Wed, 27 Jun 2001 16:54:37 -0400

> Guido van Rossum wrote:
> > 
> >..
> > 
> > Users can choose to write code that's portable between the two
> > versions by using surrogates on the narrow platform but not on the
> > wide platform.  (This would be a good idea for backward compatibility
> > with Python 2.0 and 2.1 anyway.)  The proposed (and current!) behavior
> > of \U makes it easy for them to do the right thing with string
> > literals; everything else, they just have to write code that won't
> > separate surrogate halves.
> 
> What is the virtue in making the literal syntax easy and making unichr()
> easy when everything else is hard?
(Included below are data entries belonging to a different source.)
Each row was made from one small tree. The marks that hang from a mark follow it in brackets, in alphabetical order. Every link used is in the known rows. Write each row's tree.
In the rows, 128 means zero.
Known rows
lelo[lopan]: [144 133 118 134 160 125 108 143 134 126 136 131 117 148 127 105 140 158
 123 118 117]
nerup[duval[lopan[lelo]] lupan]: [149 131 137 109 178 102 105 122 105  38 127 125 141 166 158 126 137  95
 123 125 150]
nodi[dogev duvafuv lopan[duval[nerup]]]: [142 135 130 117 147 107 136 143  73  30 138  65  96 152 125  98 185 163
 114 128  90]
lelo[lopan[duval]]: [158 132 119 129 147 102  91 141 131  98 150 123  93 160 116 105 145 164
 102 121 123]
dogev[nodi]: [120 143 125 132 140 143 102 129 130 110 135  93  90 154 135 110 110 114
 133 127 105]
duval[lopan[lelo] nerup]: [122 125 151 118 167  99 125 105  97  86 114  90 194 173 179 118 153 132
 113 126 126]
nerup[duval[lopan[lelo nodi]] lupan]: [135 138 146 105 179  95  98 112 132  34 116  90  97 196 154 130 155  85
 123 134 141]
nerup[duval lupan]: [142 152 110 133 160 128 104 141 132  81 128 117 105 140 135 114 159  86
 134 118 127]
nodi[dogev duvafuv]: [138 128 117 133 153 128 136 160 103  69 133  83 108 157 103  99 111 155
 125 127 102]
lelo[lopan[duval[nerup] nodi[duvafuv]]]: [142 136 136 127 164 114 109 123 121  91 131  61 111 198 125  89 169 161
 107 125  99]
dogev[nodi[lopan[duval]]]: [140 145 130 115 130 114  89 119 108  57 152  88  42 149 129 117 143 125
 119 135 107]
lelo[lopan[duval nodi[dogev duvafuv]]]: [150 129 130 119 157 115 111 157 128  44 146  70  37 198  83  93 132 179
  97 133 105]
duval[lopan[lelo nodi] lupan nerup]: [115 136 169 115 172  95 117  89 127  81  89  63 177 209 205 112 150 107
 113 141 127]
lopan[duval nodi[duvafuv]]: [150 138 130 128 144 110  95 122 124  72 134  46  79 199 109 104 126 139
 111 135 106]
nodi[dogev duvafuv lopan]: [144 129 121 121 152 126 142 156  90  45 137  87  89 143 113 103 143 170
 132 131  96]
nerup[lupan]: [137 144 121 144 155 126 124 140 119 101 124 102 127 132 125 117 135 101
 130 116 127]
nerup[duval[lopan[nodi]] lupan]: [118 151 139 119 168 105  94 118 142  43 108  81 102 167 143 128 164  79
 133 125 124]
lelo[lopan[nodi[duvafuv]]]: [147 133 128 127 169 139 111 137 129 108 132  81 100 192 114  95 127 166
 125 126 107]
dogev[nodi[duvafuv lopan[duval]]]: [160 141 128 112 142 130  94 123  81  47 159  79  55 162 117 104 103 141
 128 134 101]
nodi[duvafuv lopan]: [155 136 119 123 155 129 119 131  87  85 134  93 125 149 127 107 136 158
 141 122 104]

Which tree is each row?
[138 141 137 113 146 125 108 111  72  61 148  64  92 159 140  98 150 133
 127 128  90] => dogev[nodi[duvafuv lopan[duval[nerup]]]]
[131 141 128 124 169 100  98 128 117  44 122 118 139 141 142 127 145  88
 135 116 134] => nerup[duval[lopan] lupan]
[115 126 148 121 159 105 129 137 115  26 116  46 107 188 111 115 110 151
 121 132 102] => duval[lopan[nodi[dogev duvafuv]]]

Counting characters is hard.
> Addressing characters reliably is hard. Slicing reliably is hard. Why
> not simplify things? Surrogates are just characters. If you want to
> handle wide characters you need to build Python that way.
> 
> I'm trying to imagine the use-case where you care about surrogates
> enough to want them to be automatically generated but not enough to care
> about slicing and addressing and counting and ...and is this use-case
> worth breaking the invariant that len(unichr(i))==1.
> 
> Surrogates: Just say no. :)

\U has supported surrogate creation since Python 2.0 was released, but
I can't find a clear answer in PEP 100 (a.k.a. Misc/unicode.txt; \U
was added after that was finalized).

The use case I've been assuming of is simple enough: someone wants to
print "Hello World" in Klingon.  They have a printing routine that
takes Unicode, but only ASCII keyboard.  They look up the Unicode
values for the Klingon characters spelling "Hello World" in Klingon on
the web.  The characters happen to be in plane 17.  Do we really want
to place the additional burden on them to (a) figure out if their
Python interpreter uses UCS-2 or UCS-4, and (b) correctly implement
the surrogate creation algorithm on the UCS-2 platform?  I don't think
we should.

--Guido van Rossum (home page: http://www.python.org/~guido/)